Stuck in the Middle
Blackbaud is a Software as a Service (“SaaS”) provider for more than 45,000 nonprofit organizations, foundations, universities, and health care providers worldwide. Last year Blackbaud suffered a data breach and a subset of its databases were stolen.  The data subset contained client information used for fundraisings, marketing, financial management, and other nonprofit activities. In the subsequent report sent to customers Blackbaud stated that they were able to expel the hackers from the network, but also admitted to paying the hackers to destroy the stolen data.
Blackbaud notified its customers and provided sample notification letters in case its customers wanted to notify donors, alumni, and volunteers who were now the victims of the data breach. But, Blackbaud left the ultimate decision to their customers about whether to notify the victims and their regulators. Initially the company claimed that no financial information was stolen, however, it later admitted that in some instances SSNs and credit card data were compromised.  This left many smaller nonprofits in a quandary as to what to do, how to analyze the legal consequences, and whether notification was even necessary. Even now, many months later, the breach continues to have ramifications for small nonprofit and volunteer organizations.
The fallout from the hack has affected numerous nonprofits, many of whom cannot afford large forensics investigations. And the victims, whose information was part of the data breach, had no knowledge of the third-party service provider and have no contractual relationship with Blackbaud. This has left the victims with no recourse but to sue the nonprofits.
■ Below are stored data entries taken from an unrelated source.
A small network was shown many inputs. Here are its activations along a few directions, one row for each input.
In each table, some parts of the input vary, and every possible input appears once, in random order.
Descriptions start from the smaller parts, as in this example, which fits no table here: one of 3 separate values, together with either a single point or one of 11 places along a line or (one of 4 places along a line, together with one of 8 places around a ring).
Shared parts are said once, and a part with two or three values counts as separate values.
In the rows, zero is written as 128.

Other details of the inputs shift rows strongly along three fixed directions, in all tables alike. That doesn't count.

A family of inputs:
x1: [145 162  68 118 193 118 171  74 230 140  94]
x2: [107 176  95 121 141 157 195 181 128  81 149]
x3: [121 190  56 151 208 100 160  64 206 107 144]
x4: [141 145 163 116 137  84  77  82 143 151 155]
x5: [127 126  75 113 128 150 191 188  76 116 128]
x6: [129 161 103 148 166 124 119  97 156 138 138]
x7: [ 98 184 135 145 172  86 111  85 213 123 144]
x8: [110 144 172 118 121  97  77  89 146 145 152]
x9: [112 156 164 122 114 138 101 149 102  98 176]
x10: [171 113  92 131 150 151 200 132 168 120  73]
x11: [185  88  98 114 132 161 173 138 159 135  55]
x12: [ 91 164 127 152 139 120 145 116 100  83 194]
x13: [101 125 155 113  89 130 134 168  94  91 155]
x14: [114 154 106 139 138 153 136 155 103 100 157]
x15: [129 119 185 110  74 158  90 173  56 117 163]
x16: [ 63 171 136 167 152  79 133  90 146  98 184]
x17: [174 108 139 119 138 138 117  74 157 170 101]
x18: [149 106 163 101  82 156 105 159  73 126 142]
x19: [134 131 114 138 156 125 100  86 165 181 102]
x20: [177  70 153 108  92 144 106 136 123 154  74]
x21: [114 141 120 110 118 121 177 186 104  95 146]
x22: [152 101 118  85  97 162 169 197  72 131 113]
x23: [105 152 188 135 117  61  85 120 122 105 176]
x24: [100 116 146 127  99 104 117 163  68 126 156]
x25: [ 80 188 149 145 148  88 121 115 171  99 173]
x26: [ 85 125 157 127  95 118  92 133  74 115 172]
x27: [ 97 127 173 143  98  80  89 150  65 107 175]
x28: [158 104  90 134 157 147 125 113 175 185  59]
x29: [156 141  66 108 149 177 215 159 137  85 116]
x30: [ 83 122 159 129  98 122  97 129  77 113 171]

In a recent case, an individual has sued the Rady Children’s Hospital of San Diego for the Blackbaud breach. In the pleadings the plaintiff claimed that the:
Defendant failed to protect the medical information of the patients’ whose information was involved in the Data Breach, as conceded in Defendant’s notification letters. 
The hospital in its motion to dismiss compared the action to the classic case of “shooting the messenger” and followed by stating:
The Complaint fails to allege facts to demonstrate that Plaintiff has any viable claim against Rady as a result of a breach of a third party’s (Blackbaud’s) computer systems. Simply put, neither the statutory claims nor the common law claims that Plaintiff attempts to allege are viable against Rady. If Blackbaud was negligent or violated Plaintiff’s privacy or violated any statutory duty owed to Plaintiff, Plaintiff’s remedy is against Blackbaud, not Rady. 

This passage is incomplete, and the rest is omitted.